I've come up with this brilliant idea today: at the end of any of my posts, I'm going to post what I'm weighing in as. A bit odd, eh?
Let me explain: I've never had a problem with weight. My whole life I was skinny. For a long time I even had chiseled abs without ever working out. It was great!
I gained 70 pounds (I know, ick!) with my son. But only 3 months after he was born, I dropped all 70 pounds without even thinking of a diet.
Slowly thereafter my metabolism started slowing. It seemed like every month I gained 5 pounds. Once I hit 175 lbs. I knew I had to do something. So I started working out. I got down to 168 fairly easily, but then I got pregnant again! So much for dieting and excersizing!
I gained 22 pounds with my daughter. After she was born I begun a gym membership. I got down to 169, but then the membership expired and I started gaining again.
I have no motivation to work out. I like working hard, but cardio really isn't my thing. I used to be an excellent runner, but for the past 10 years I've been thinking "What's the point of running if you've got nowhere to go?"
So today I realized something: My husband knows my weight, but he will love me no matter what. He will never critisize me over my weight. Neither will any of my loved ones. So I decided the only way I will want to improve myself is if my weight is out there for everyone to see. I AM embarrassed of my weight, and I've decided that the only way to not embarrass myself is to lose the weight.

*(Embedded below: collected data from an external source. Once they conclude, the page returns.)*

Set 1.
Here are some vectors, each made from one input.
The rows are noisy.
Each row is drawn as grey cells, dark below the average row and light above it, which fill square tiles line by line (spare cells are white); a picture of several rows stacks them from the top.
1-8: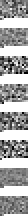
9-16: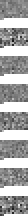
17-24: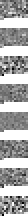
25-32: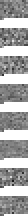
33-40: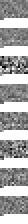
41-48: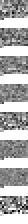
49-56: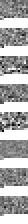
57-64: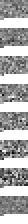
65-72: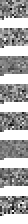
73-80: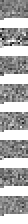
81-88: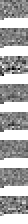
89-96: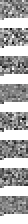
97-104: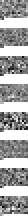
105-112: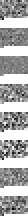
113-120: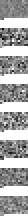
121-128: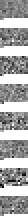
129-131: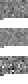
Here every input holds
a true/false value, together with either a fixed value, or a node of a 9-node tree.
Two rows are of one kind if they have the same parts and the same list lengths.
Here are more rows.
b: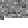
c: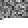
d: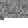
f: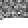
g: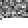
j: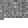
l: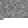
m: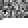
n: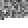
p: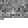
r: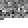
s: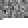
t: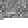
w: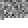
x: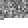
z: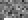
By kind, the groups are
b, c, d, f, g, j, l, m, p, s, t, x
n, r, w, z

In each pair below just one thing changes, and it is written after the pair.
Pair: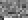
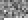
the true/false value
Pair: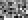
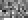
the true/false value
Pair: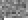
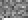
the node of the tree
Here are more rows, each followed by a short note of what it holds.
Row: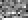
a node of a 9-node tree and a true/false value
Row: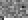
a node of a 9-node tree and a true/false value
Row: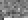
a true/false value
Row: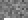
a true/false value
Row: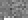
a true/false value
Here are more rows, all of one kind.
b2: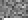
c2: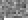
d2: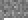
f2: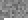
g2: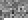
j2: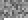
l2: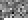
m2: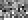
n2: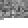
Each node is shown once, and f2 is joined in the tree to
d2 and m2.
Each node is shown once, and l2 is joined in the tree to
b2 and n2.
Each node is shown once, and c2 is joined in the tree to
d2.
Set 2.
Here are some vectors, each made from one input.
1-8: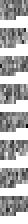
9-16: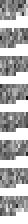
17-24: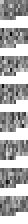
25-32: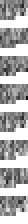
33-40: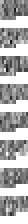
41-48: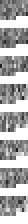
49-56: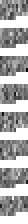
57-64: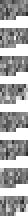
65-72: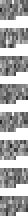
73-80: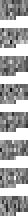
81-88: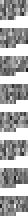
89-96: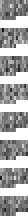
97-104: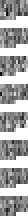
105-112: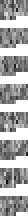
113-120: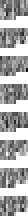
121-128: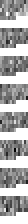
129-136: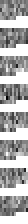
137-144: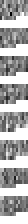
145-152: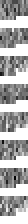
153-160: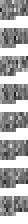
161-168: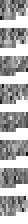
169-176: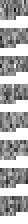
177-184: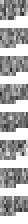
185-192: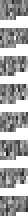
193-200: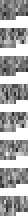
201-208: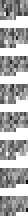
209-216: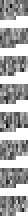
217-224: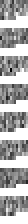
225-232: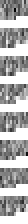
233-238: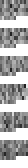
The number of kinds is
2.
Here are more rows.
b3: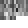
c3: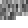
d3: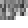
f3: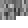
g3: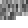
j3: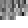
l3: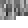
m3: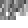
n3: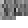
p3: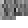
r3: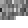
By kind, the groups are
b3, f3, j3, l3, m3
c3, d3, g3, n3, p3, r3

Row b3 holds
a point on a 15-point line and three true/false values.
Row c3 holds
a point on a 15-point line.
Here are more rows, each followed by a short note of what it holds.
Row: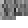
a point on a 15-point line
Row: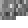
a point on a 15-point line
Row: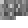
a point on a 15-point line
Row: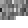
a point on a 15-point line
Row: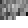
a point on a 15-point line and three true/false values

I HAVE lost a few pounds since I started going to school again. It seems that with all the studying I'm doing in my accelerated classes, plus actually being in class, and running my boys to their practices and games (one kid is in two different baseball leagues alone!) and trying to finish my yard projects before anyone loses interest in my blog, I just don't seem to have time to just stuff my face full of food!